Juliet and the others return to their home at the playhouse, currently showing “Otello”- a version of Othello in which all instances of the letter h have been omitted.

They go inside and see Shakespeare watching a performance- as per all her public appearances, Juliet remains dressed as a boy named Odin.

Shakespeare: No one understands my brilliance- I deserve more than randomly appearing in this loose adaptation of my own play.

Juliet: I don’t know what you’re complaining about- you even got to appear in Doctor Who this season.

Shakespeare: Ah, Odin, what a fine young man you have become. How would you like to share my bed whilst I wait for Antonio to mature?

They continue on upstairs, where Conrad, Curio and Francisco are waiting.

Conrad: How dare you go out and leave me alone here? I need screen time too, you know!

Juliet: Flee mode on!

Juliet goes to her room.

Juliet: Activate Impossible Hair!

Cordelia removes Juliet’s wig to reveal masses of long hair somehow stuffed under it.

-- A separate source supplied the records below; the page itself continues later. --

[37 43 20 81] >> 81, 37

[[77 70 43 76 70 71]
 [36 34 60 57 64 11]] >> 71, 36

[ 82 208 154  32] >> 32, 82

[6330 2154 6298 3361 8962] >> 8962, 6330

[[522 874 741 573 754 848]
 [ 57 922 880 580 587 794]
 [342 809 556 314 655 795]] >> 848, 342

[-26 -40 -11  47  20] >> 20, -26
---
Q: [-97 -14  68  20 -58 -82 -36]
A: 68
Q: [ -74 -105   -1  -12   15]
A: -1
Q: [-48  81  67  24 -86  72]
A: 67
Q: [-57 -63 -88 -96  58]
A: -88
Q: [ 65 -14   4  13 -90   7]
A: 4
Q: [100  10  -8   5  19  94]
A: -8
---
Q:
[[101 -22 -21 -50  42  89]
 [-34   6  11  41   7 -11]]
A: 6

Q:
[[ -2  43   5 -81 -62]
 [ -1  -9   1  16  16]]
A: -9

Q:
[[-60 -27  48  -5 -20]
 [ -1 -98   5 -83  34]]
A: -98

Q:
[[-24 -70 -10  36  25  13  40]
 [-46 -63 -57 -75  25 -84  -4]]
A: -63

Q:
[[  6  37   2  64  59 -10 -72]
 [ 20 -27  -4  17 -83  24  25]]
A: -27

Q:
[[ 52 -12 -19  14  58]
 [ 22  99 -64 -45  43]]
A: 99
---
Q: array([-0.176,  0.015, -0.166,  0.135, -0.056])
A: -0.166

Q: array([  5.885, -17.935,  15.900,   8.607,   9.515, -18.815,  14.796])
A: 9.515

Q: array([-0.610,  1.036, -0.256, -1.762, -0.797, -0.528])
A: -1.762

Q:
array([-165.683,  -36.717,  119.822, -133.883,   17.210,  -86.739,
        -70.244])
A: 17.210

Q: array([-0.83,  0.64,  0.00,  0.73,  1.07, -1.32, -0.16])
A: 1.07

Q: array([-0.05,  0.01, -0.17,  0.12,  0.12,  0.17])
A: 0.12

Q: array([ 20.97, -98.17, 108.87,  43.63])
A: -98.17
---
-4.395	0.303	2.931	18.484	-18.856 result: 18.484, 2.931

-1.74	-2.15	0.50	1.69
-0.74	-0.59	0.25	-0.45
-0.68	-0.87	-0.25	-0.17
result: 1.69, 0.50

8.41	-16.44	9.60	1.86	15.74	-3.31 result: 15.74, 9.60

0.064	-0.003	0.122	-0.153	0.026	0.029	0.068 result: 0.122, 0.068

-0.109	-0.142	0.114	-0.146	0.130	-0.060 result: 0.130, 0.114

0.063	0.034	0.074	0.215
0.166	-0.189	-0.171	-0.114
0.142	-0.113	0.112	-0.155
result: 0.215, 0.166

89.466	-150.130	2.907	62.206	-166.010	81.328	165.190 result: 165.190, 89.466

-0.9	0.5	-1.8	1.6
1.1	0.7	0.8	0.9
result: 1.6, 1.1
---
[[6 3 7 3 1 3]
 [7 3 2 8 4 4]] --> 8

[3323 5154 4159 8124 3060 9922 5301] --> 3060

[-672  310  509 -167  298] --> 509

[6766 2061 9667 3612 8970] --> 9667

[242 119 425 762  60] --> 425

[[2 5 2 4 7]
 [4 6 3 3 7]] --> 3

[[93 90 11 46 21  8  6]
 [79 76  6 53 65  6  9]] --> 65
---
[[-67 -38  78 -46 -85 -75]
 [ 33  22 -60 -41 -53  54]
 [-52  16   1   5 -86 -16]] -> -38

[[ 21  18 -13  -4]
 [-21  85 -10  42]] -> 18

[ 19 -32 -86 -73 -56] -> -32

[-95  59  44 -63] -> 59

[[ 47 -14 -13 -32]
 [ 16 -14  42 -89]] -> -14

[  47   -4  -48 -102   11] -> -4
---
[[69 15 39 16 38 16 90]
 [35 36 29 26 55  8 35]
 [68 15 21  8 52 25 93]] value 52

[[6 2 3 4 4 5]
 [4 3 3 3 4 4]
 [7 3 2 1 5 5]] value 1

[[29 37 27 46 69]
 [33 63 74 16 67]
 [38 81 70 16 37]] value 70

[[-20  31 -40  26  24]
 [-20  31 -40 -34   7]
 [-20  16 -40  32  14]] value -40

[[84 81 80 82 74 79]
 [78 82 79 80 98 80]
 [24 81 79 74 57 81]] value 74

[[-13  48  15  -3   2]
 [-14 -10 -22 -34   0]
 [ -6 -23  -8  -1 -23]] value -8

[[0 2 5 6 3 7 1]
 [3 3 8 8 7 4 4]
 [3 8 7 5 6 5 3]] value 6

[[-21 -19  -4  38]
 [-24   3 -20  27]
 [-34  34  -8  34]] value 34

[[49 78 52 81]
 [65 37 57 84]
 [45 49 21 62]] value 49
---
[[  -8.279  -44.630  -83.686  -42.613  -76.999  -39.929 -140.056]
 [ -81.648  -42.336 -121.005   25.349  130.187  -69.461 -112.933]
 [ -13.169   56.592  -51.962  -54.190  -70.818    0.971   14.774]]: -13.169

[[ 15.0 -13.6 -15.4   3.0   0.4  -3.7]
 [ -8.8   3.4   1.2  16.7   0.1  -6.6]
 [ 16.1  -9.0   5.9   3.7  -9.0   3.0]]: 16.1

[[ 13.5   3.0  -2.8  11.5   8.3  -1.3  11.5]
 [-14.1  -4.9   7.9  -4.5   1.7   8.7   6.6]
 [  4.2  -1.7  -9.6   1.4  14.9  -5.1  -4.0]]: 4.2

[[ -2.454   8.657  -0.279  12.401]
 [-18.143   9.528  -7.804  14.652]
 [ 13.126 -10.266   2.190 -18.228]]: 13.126

[[ 2.3  1.8 -0.3 -0.4 -1.0]
 [-0.4  2.1 -0.5  1.8 -0.1]
 [ 0.6  0.1  2.2 -1.8  0.3]]: 0.6

[[  6.5  15.7 -14.2 -11.7 -16.5]
 [  1.6   4.7   6.8  -0.4  -1.7]
 [ 11.5  -2.9  13.9  11.9  14.4]]: 11.5
---
[97,-49,-17,-28]: -28
[-39,53,6,28,-49,1,-96]: -96
[28,96,101,109]: 109
[-43,29,-93,25]: 25
[-56,78,74,76,-9,-111,15]: 15
[-107,13,-82,50,-47,-109]: -109
[0,-81,-29,-12]: -12
[111,-59,-64,102,-40,96,-57]: -57
---
[[90 32 20  3 38]
 [72 32  9  2 67]] >> 38

[[ 38 -50  46 -45 -17  18   6]
 [ 80 -90  63 -79 -17  38  19]] >> -17

[ 34  58 -87  52  13  26 -18] >> 13

[ 65  92 -18  15 -53  56  47] >> -53

[[-59 -80  28  -2 -33  71 -18]
 [-38   5 -53 -76  -6   5 -17]] >> -33

[37 16 98 50 35] >> 35

[ 52 -32 -53 -70  91 -74  24] >> 91

[-98 -67  37  83 -53] >> -53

Juliet: That HORSE earlier reminded me of something- almost as if I had had it before sometime.

Cordelia: For some reason I cannot explain anything until your sixteenth birthday, and so you will have to wait until tomorrow, lest any premature revelations spoil the plot.

At the keep, Montague watches HORSE racing whilst sipping wine evilly. Mercutio approaches.

Montague: Where is Romeo? I want HARD GAY with him.

Mercutio: Uh, sir, if that’s your desire, then I could service you-

Romeo arrives.

Romeo: What do you want, Father?

Montague: You’ve been out having HORSE again, haven’t you?

Romeo: I believe bonding with my HORSE is important for my personal growth.

Montague: Foolish boy; HARD GAY is the way of a true leader- HARD GAY and whipping.

Lady Hermione approaches.

(Montague: If the boy doesn’t want HARD GAY, let’s punish him with STRAIGHT!)

Montague: Hermione, I would like you to propose to Romeo tonight. Romeo, look after your fiancée, will you?

Romeo leads Hermione away, but he cannot help but be distracted by the HORSES visible outside the window.

(Romeo: Who needs men or women when a HORSE can service all one’s needs?)

That evening, Romeo is getting ready for a ball when Benvolio arrives.

Benvolio: So, I see that you’re sampling the STRAIGHT scene now. Being popular with the ladies must make it harder to indulge in HARD GAY.

Romeo: To be honest, I’m not really into women.

Meanwhile, Emilia, an actress at the playhouse, also wants to go to the ball.

Emilia: Hey Odin, why don’t you come with me to the ball? It’s supposed to be nobles only, but by wearing small masks that cover part of our faces, we can slip in undetected. You’ll have to dress as a woman, though- if you go as a man I won’t get any offers of STRAIGHT.

(Juliet: So I’ll be a girl pretending to be a boy dressing as a girl- sometimes even I can’t remember what gender I am.)

Juliet dresses for the ball.

Emilia: Wow, that wig is just perfect on you! And you’ve even gone to the trouble of putting in breast pads- I guess you’re more into this scene than I thought.

(Juliet: Why do I have to dress as a boy anyway? No one’s ever bothered to explain it to me- I actually thought it was normal for years!)

Whilst Emilia goes to put on a hat, her escort arrives and mistakenly takes Juliet to the ball.

(Juliet: These small masks are really something!)

Juliet goes to the ball, but when she realises the keep seems familiar, she runs outside. Romeo approaches, and a Destined Look of Instant Love passes between them.

To be continued…

4 thoughts on “Romeo X Juliet parody episode 1

  1. LOL
    Although I admit I like your parodies where you have screenshots with subtitles and then your quotes under them XD Like what you did for Busou Renkin

  2. BR is a hard act to follow, I think they made the show just so it could be parodied…new ‘screenshot parodies’ will be back sometime in the future though.

  3. LOL, “If no one holds the reigns or wields the whip, a Pegasus would simply fly in the direction it faces,” becomes “Foolish boy, HARD GAY is the way of a true leader, HARD GAY and whipping!”

    I love all this distortion of actual things the characters say.